Она отнимает у меня свою руку и ничего не отвечает.
– Почему ты так холодна? – спрашиваю я, чтобы хоть что-то сказать и нарушить отчуждённую тишину.
– Извини меня. Но ты меня испугал.
– Я? Тебя? Чем же?
– Тем, что ты, судя по всему, видишь во мне то, что не есть я… Тем, что ты столько сделал… так много проделал… Это меня к чему-то обязывает, это меня нагружает и…
Она сглатывает и трёт кончик своего вздёрнутого носа.
– Я вовсе не хотела бы жить на улице, тем более продолжительное время. Может быть, мы просто не подходим друг другу. Ты вот говоришь, что всё это время думал обо мне, а я, если уж быть честной, почти совсем забыла твоё лицо.
Это сурово. От такого у меня отнимается язык, и я быстро опрокидываю в себя остаток красного вина, в котором больше не плавает свечение, нет того умиротворяющего жара, того анакреонтского света. Кровь, наполовину вытекшая, сумерки. Неужто всё было даром? Нет, всё было дорого.
– Мне очень жаль, я сама себе кажусь ужасной…
– Забудь об этом, ни о чём не думай, ты королева. Идём гулять?
– Ты не сердишься на меня?
– Конечно же сержусь. Там увидим.
На углу улицы перед казино с автоматами идёт игра в напёрстки. Мы останавливаемся и смотрим.

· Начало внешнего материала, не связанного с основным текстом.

Each row of a before or after table is a point. One or more steps were done to the points. Then noise was added and the rows were shuffled. The steps act on how far a point lies along the listed directions, d1 being the first. Name the steps. A step turns or swaps two directions, mirrors them in a line or flattens them onto one, adds a multiple of one to another, or multiplies one. Angles are multiples of 10 degrees, from the lower direction toward the higher: turns from -170 to 170, lines from 10 to 170 but not 90. Use the fewest steps. Two steps may share a direction if one is a turn and the other turns, adds or multiplies; they go together, in the order done. Otherwise the lowest direction goes first.

Directions:
(1): [ 52  26 -31]
(2): [ 24 -60 -10]
(3): [32  4 57]
Before (9 x 3):
[[ 20  30 -40]
 [ 48  27   0]
 [-13  31 -40]
 [  0   0  41]
 [ -9   2  15]
 [-31 -13 -24]
 [ 12  13  11]
 [-16   9  27]
 [-11 -13  22]]
After, 9 rows:
[[   1   28   86]
 [ -87  -16  -84]
 [ -40  -14 -105]
 [  18  -14   20]
 [ -74   13  -38]
 [  40   -9   25]
 [  14    1   48]
 [  64   -9   87]
 [  30  -25   39]]
Steps: turn d1 and d2 by -120 degrees; multiply d3 by 3

Directions:
(1): [-30  53  39  21]
(2): [-40  -5 -47  44]
Before (14 x 4):
[[-31 -12 -12  23]
 [-12 -50 -26  -1]
 [ 14 -28 -29  -6]
 [-12  20  16   0]
 [-15 -17 -16  12]
 [  2  -3  34 -20]
 [-28  11 -17   9]
 [ 48 -91 -59 -52]
 [-24  -3 -36  20]
 [ 33 -37 -68 -10]
 [ 60 -33  33 -53]
 [ 95 -49   9 -79]
 [ 25   9  62 -72]
 [ 38 -56  14 -35]]
After, 14 rows:
[[ 65 -11   1 -52]
 [-44  62  62 -11]
 [ -6 -16 -30  -3]
 [ 21   2  70 -28]
 [ 17 -42  14 -31]
 [ 44  57  98 -49]
 [ 11 -27 -34 -13]
 [ 33 -10   7 -21]
 [  5 -29  -5  -9]
 [-21   7 -12  13]
 [-28  13  31   8]
 [ 68 -15  62 -92]
 [ -6 -37 -17   2]
 [ 14  42  81 -16]]
Steps: turn d1 and d2 by 70 degrees

Directions:
(1): [-58 -18 -35 -50 -32 -12]
(2): [  3  23  28  24 -81 -14]
Before, 14 rows:
[[ 64  14  45  54  44  12]
 [ 36   0  18  15  82   2]
 [ 10 -27  12 -11  43  -8]
 [  4  50  55  80 -90  -6]
 [-42  -5 -25 -66 -18 -27]
 [ 29  17  -6   9  61  13]
 [ 16  15  -8  -8  14 -15]
 [-11 -19 -17 -33  -2  -3]
 [ 42  10 -12  44  64  37]
 [  6  -4  68  46 -91   4]
 [ 26   0  13  10  70  18]
 [-33   0 -11 -30 -65 -29]
 [-94 -14 -32 -47 -72  -5]
 [-14  -6 -41 -60  24 -21]]
After (14 x 6):
[[  37   30   56   45  -33  -17]
 [  33   42   26   38  -20   -1]
 [  13   -7  -15  -38   77   -3]
 [ -81  -50   -6  -49  -61    1]
 [  29   -9   38   16    8  -14]
 [  31   28   45   38  -23    1]
 [   6   24   42   30  -88  -18]
 [-106   -4  -35  -33  -79  -14]
 [ -26  -23  -41  -51   45   -7]
 [  29   34   15   61  -52   12]
 [ -45  -35  -46  -39   98   30]
 [  18   19   -4   -1   -2  -15]
 [  49   12   -4   -9   64  -11]
 [  24  -14   -5  -11   33    5]]
Steps: turn d1 and d2 by -90 degrees

Directions:
(1): [-18  -4  -1  76   2 -28 -65 -20]
(2): [ 48 -84   1   5 -38   9  -2 -21]
(3): [ 33 -26  22 -17  63 -19 -35  59]
(4): [ 53  46  40 -32 -13 -14 -36 -47]
Before, 13 rows:
[[ 18  41  10 -42 -13  -7   2 -45]
 [ -5  38   1  -9  -6 -10   3  -2]
 [  3  50  13 -19  -1   6 -16 -27]
 [-29 -32 -18  61 -12   0 -22 -21]
 [ 41  16  22 -41 -16   6 -10 -18]
 [-39 -29 -22  73  -8   6 -35  -9]
 [ -7   5   4 -35  22  17  24  19]
 [ 32  26  15  -4  13  -3 -21 -12]
 [ 11  17  17   1 -15  -8 -20 -14]
 [ 17  33  26  -6  20 -25 -43  -5]
 [-40   9 -17  43 -18   7  18 -18]
 [-11 -25 -18 -16  -4   8  14  12]
 [  9 -45 -14  27   4 -13  -7  26]]
After:
[[  73   70   52  -68  -24    3  -33  -71]
 [  55   36   44  -30  -31  -12  -39  -44]
 [ -63  -22  -40   25   15    2   13   38]
 [ -43 -120  -59   55  -20   42   35   29]
 [  29   36   17  -38  -21   -8    7  -19]
 [ -35  -65  -42   57   16   -9   11   57]
 [  75  107   60  -73  -23  -27  -49  -99]
 [ -33   15   -5  -11   35   11   14   29]
 [ 100   38   65  -68  -12  -21  -49  -51]
 [ -49  -50  -40   37  -24   29   63   10]
 [  73  101   67  -49  -16  -26  -76  -71]
 [  85   53   50  -41   -2   -8  -44  -49]
 [ -37  -93  -44   55  -20   21   27    7]]
Steps: swap d1 and d2; multiply d4 by 3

Кладёшь сотенную купюру на ту половинку спичечного коробка, под которой предполагаешь войлочный шарик. Крупье не особенно хороший. Движения его рук несобранные, нервные, нескоординированные, в них есть какая-то старческая слабость.
– Юдит, у тебя не найдётся сотни?
– Да. Есть.
– Дай-ка мне!
– Но не хочешь же ты её проиграть? По телевизору предупреждали, что эти игры – одно мошенничество и обман…
– И всё-таки дай мне сотню!
Она неохотно протягивает мне две пятидесятки.
– Пронто, гхронто! Ставим сотню! Где же шарик? – подбадривает зрителей крупье, постоянно меняя коробочки местами.
Я заключаю внутри себя частное дополнительное пари с силами судьбы. Ставлю душу против Юдит. Я кладу купюры на коробок и тут же прижимаю сверху рукой. Выиграл. Две сотни назад.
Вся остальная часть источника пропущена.